Comment cette reconnaissance peut-elle inspirer ou renforcer les missions d’enseignement et de recherche que vous conduisez à l’Université Paris Cité et au GHU ?
Je suis heureux de cet effet de convergence, au travers de la médecine, à la fois scientifique et littéraire, et au travers des sciences, qui permettent de comprendre ce qui dans un cerveau, fût-il artificiel, permet le plein déploiement du langage et en révèle le pouvoir. C’est aussi et peut-être avant tout un enjeu de transmission. Tout pousse à l’ultra spécialisation, alors que la complexité de notre monde nécessite au contraire d’avoir plusieurs cordes à son arc. Je suis très attaché à définir ce qui permet à de jeunes cerveaux, celui des enfants, de naviguer le plus sereinement possible avec la technologie, ce qui doit les y préparer. Et cette question ne se limite pas à l’enfance, elle est cruciale pour les étudiants de notre université, au sein de laquelle nous devons d’urgence repenser les modalités d’enseignement dans le contexte du déferlement de l’IA. Il faudrait pour cela commencer par comprendre qu’un apprentissage ne vise pas une compétence ou des connaissances, mais plutôt à donner forme à notre cerveau. « Forger son âme plutôt que la meubler », écrivait déjà Montaigne.
Enfin, l’épée des académiciens étant une œuvre unique, comment avez-vous pensé la vôtre ? Y a-t-il un détail ou un symbole qui vous tient particulièrement à cœur ?
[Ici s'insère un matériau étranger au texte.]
Each point is reached from the start by the listed moves, each made 0, 1 or 2 times, or once backwards (-1), plus a little noise. Is the number of moves made odd or even? Then give how often each move was made.

Moves:
(1): [-10 -28 -43   0]
(2): [ 50 -11  28  12]
Start: [ 5 -6 -7 11]
Points:
[ 6 -7 -7 10] -> even (0, 0)
[ -64  -51 -121   -2] -> odd (2, -1)
[ 56 -18  20  23] -> odd (0, 1)

Moves:
(1): [ -6  42 -16  27 -26  16  42 -21 -20]
(2): [ 13  -4   4  -5 -10 -16 -16 -11 -11]
(3): [ 26 -28  28   2   6   8  -6   4  -2]
(4): [  4  23 -10   4  -9   3 -34   4   5]
(5): [-15 -20  -8  12  10  -9   6 -26   7]
(6): [ -4 -31  20 -25   4  -1 -39   3  -6]
Start: [-19   4 -25   5   5 -23  15  17   3]
Points:
[ -40   50  -44  -16  -49  -26 -103   -6  -27] -> odd (1, 1, -1, 2, 0, 2)
[ 40 -33  56 -24 -19  20 -75  42 -33] -> odd (1, 0, 2, 1, -1, 2)
[  25  -77   34  -49   18  -46 -121   38   10] -> odd (-1, 1, 1, 1, 0, 1)

Moves:
(1): [ -7   0  -3   6  12  -8   9  -7 -19   5  12 -20 -34  -1]
(2): [  1 -25  -7 -33   6  -6  11 -20 -32  17  10   9   7  13]
(3): [ -5   9   4   5 -16  11  -5  -2   1   5   4  -2  -1  -5]
(4): [ 11 -17   1   7  -5  -1   6   3   6   4  10 -12  -4   2]
(5): [ -8 -20  -2  -8  -2  -7  16  -9   4  -7  28  10 -19   0]
(6): [  7   4   2   0 -17  -1  -9   6 -18  -4 -11  19   7  22]
(7): [ -4   0  29  21  -7 -23  -5 -16   0 -18  -8  -2   5   2]
(8): [ -7  22  14  -3   6 -10  19  -9 -11  13  -1  -9 -11   5]
(9): [  8   7   1  -7   1  -5 -26 -13   8 -11 -14  14 -10  14]
(10): [-11  -1 -25   1  -3   0  -4   3   2   8 -13  -1  10   5]
(11): [ 44  -8 -18   7  12 -22   6  -9   3 -16  -7  -6  -3 -22]
(12): [ 15 -25   5   7  13 -10  -9   5   9  13  11  28  -1   0]
Start: [  2  -3  -4  -6  -4  -5   8   6  18   5  -1  -1 -10  -2]
Points:
[   7   28   12  -80   22  -13   36  -55 -121   82   10  -15  -85   56] -> even (2, 2, 1, 0, -1, 1, -1, 2, 1, -1, 0, 0)
[-11 -24 -27  -7 -16 -18  -1   1 -49 -19  18  29 -66  32] -> odd (2, 0, 0, -1, 1, 2, 0, -1, 0, 0, 0, 0)
[ 68  14   0  54  14 -87  57 -26  37 -40 -65 -90  46 -58] -> odd (-1, 0, -1, 1, -1, -1, 2, 1, -1, 1, 2, -1)

Moves:
(1): [ -3  -3 -11  -7 -13  -4 -20  -1  10  12   0  -9  -4  -7  -9 -27  10  13
   9  13  -1  -4  -5   2   7]
(2): [ -2   4   7  -7  -7   3   5 -13  -1  -4   2   2   8   2   3   6  15  -2
   2   0  -2   3   0  -3  -4]
(3): [ 12  -1  13   4   3  -5   0   3  -5   8   0   0 -14   8  -4  -7  -7 -12
 -21  -2   3   1   2 -13  -5]
(4): [ -2  -1   3  -2 -10  11 -11  -5  -7   5  15  15  11 -18   5 -15  -9   0
   7  12  -5  -5  -9  -9   7]
(5): [-3 -7  5 13  3 -5 -6  4 -3 -6  0 10 19  8  6 10  1  0 -6  7  3  4 15 -3
 -9]
(6): [ -8 -11  -4   4   7  -1  11  -3  14  -2   1   6   9  -3  -4 -12   6   6
  -1   4  -3   1  16   4   1]
(7): [  1   1  12  14 -16   4   2   2  19  -4   2  -4  -5  -7  -7   2   9   8
  -5  -1   2  -6 -18  -8   5]
(8): [ 15   7 -15 -11  -1  13  -5   9  -1   2 -11   8  13   1  11 -14  -6  -3
 -17   1  -5   9  -7  13  -9]
(9): [ 14   3   1  -9  10 -15   5  13 -11 -11   3   4   7  19 -11  11  -3  -2
  -6   8   0  -1   0  12 -12]
(10): [-12  11   7   1  18  -4  -6   0  11   6 -16  12   4 -14 -11  12   2  -2
   1  17  -9  -1   6  -8  -2]
(11): [ -2   5  -5   0 -19   5   7  -2   0   0  -5   0   3  -5  -8   2  -1  -2
  10  11  -9  14  -4  -6  -3]
(12): [ -3  -7   1  -1   1  13  -2  -2   3   8  14  15  14   9  15  -5   0   2
  11 -10 -10   7  -2  -1 -13]
(13): [  9 -16  -8  -9  12  15   5   8  14  10 -11 -19   3  10  -9   1   1  -5
  -1 -14 -10  -8  -5 -10  22]
(14): [  5   2   2  12   2   2   5 -10   1  -3   4  -1  -1   6   3  13  -4  -3
   7   5   4  -6   5   4   3]
(15): [ -1   6   1   0  -1   4   2  -4  16 -14   0  -2  -1   9  -1   8  -4   4
 -13  -5   7   7   0  -2   3]
(16): [  5   8   7  11  18   2 -10  -1 -10  -1  10  13  21 -10  -8   9  11  12
   5 -13  -4   0   3  -6  -5]
(17): [  4  14  -5  -1 -10  -8   2  -3   9   7   2 -13   3  -9  -8   1  11   1
 -12  -1   3  -1 -12  -1   4]
(18): [ -4   1   0   3   4  10  12   4 -12  10   3  -1   4  15   9   2   1   0
   2   7   5  14   4  -7   2]
(19): [ 5 -4  1 -2 -4  2  6  2 -8 16  0 -4 -1 -2 -1  7  2 10  6  0 12 -2 -4 -7
 -5]
(20): [  3  -2  -6  -3   9  -2   1   9   0   4  -1  -8   1  13   5  -6  -3   1
  11 -10  12 -11   1 -10   0]
(21): [  3  -3  -3   0   6   4   8  -6   3  -4   6  -6   1   2   2   8  11   5
   0   5  -2   3  -4 -13 -11]
(22): [  7  17  15  -2  -9  10  -5  -2   4   0   8  -6   8  -5   4   7  -6  -3
   2   3   4  10   5   8 -15]
(23): [ -7  -1 -14 -10   1   5   0  15   9  -1   3   8   4  14   7  -7   1   9
  -5  -1 -16  -8  20   7  -4]
(24): [  5  -6  -8   0   6  13  -7   4   0   1   8  -1  -1   9  -1   0   4 -11
   0  -9  10 -11  -3   7  -3]
Start: [ 13  -6 -17   8 -12 -22   2  -4   4  -4  -7 -11  -7 -12  -8  10  -7 -12
   7  -3   3  20 -11  14   4]
Points:
[ 64 -19  11  -3  17 -42 -22  -7  34  27 -30 -33 -49 -15 -62 -11  -5 -40
 -17   9 -43 -56 -65 -33  77] -> even (1, 1, 2, 1, -1, -1, 1, 0, 1, 1, -1, 0, 2, 2, -1, 0, 0, -1, -1, 0, 0, -1, 0, -1)
[  83   31  -17  -32  -30   58  -10   44   32   81    9  -61  -15  -26
   -1    3  -19  -63  -21  -29   21   -4 -104  -22  -32] -> odd (-1, -1, 1, 1, -1, -1, 1, 1, 0, 1, 0, 1, 1, -1, -1, -1, 2, 0, 1, 1, 1, 2, 0, 2)
[ 37  -5  29  58  20 -96  21  30  29  54   0 -15 -69  -2 -45  56   0 -26
 -20  -8  71 -77 -51 -51 -27] -> odd (-1, -1, 2, 0, 0, 0, 2, -1, 1, 2, -1, 1, -1, 1, -1, -1, 2, -1, 2, 2, 0, -1, 0, 1)
[-22  11 -77 -37 -45 -38  17  -2  73 -31  34 -73 -32  39 -14 -66  58  57
   6   6  22   8  12 -11  10] -> odd (2, 1, 0, 0, -1, 1, 0, -1, 0, -1, 0, -1, -1, -1, 2, 0, 1, 1, -1, 2, 2, 0, 2, 0)
[ -2 -51 -39  28 -16  62 -39 -24  -2  40 121  41 116  32  32 -78  61  11
  87  16 -26  10  89 -68 -54] -> even (2, 2, 2, 2, 2, 2, -1, -1, -1, -1, 2, 1, 0, 1, -1, 2, 0, 1, -1, 2, 2, 1, 2, 2)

Il y a deux choix possibles. Solliciter un joaillier ou choisir une épée ancienne. Je ne me voyais pas porter un bijou, et j’ai donc choisi une épée du modèle 1817, c’est-à-dire Restauration, forgée en 1872, c’est-à-dire au lendemain du Second Empire. Entre autres symboles, j’y ai fait graver la chouette athénienne, symbole du savoir, et j’ai fait orner la chape d’un scarabée : symbole d’humilité, et symbole qui était posé sur le coeur du défunt dans la tradition funéraire égyptienne, pour affronter la psychostasie, la pesée de l’âme, qui devait se révéler plus légère qu’une plume. La citation gravée sur l’épée est celle qui donne son titre au Nom de la rose, le roman d’Umberto Eco : Stat Rosa pristina nomina, nomina nuda tenemus. Il s’agit dans la querelle entre les réalistes et les nominalistes, querelle vive au Moyen-Âge, de prendre parti pour les seconds. La rose première n’existe plus que par son nom, et nous ne tenons que des noms vides, ces mots qui désignent les choses et qui leur donnent ainsi leur existence dans nos esprits. Autout de ce qui nous permet de créer le monde en pensée, ce pouvoir formidable dont disposent les homo sapiens mais ce qui les exposent à se fourvoyer, à dériver, délirer et parfois se perdre.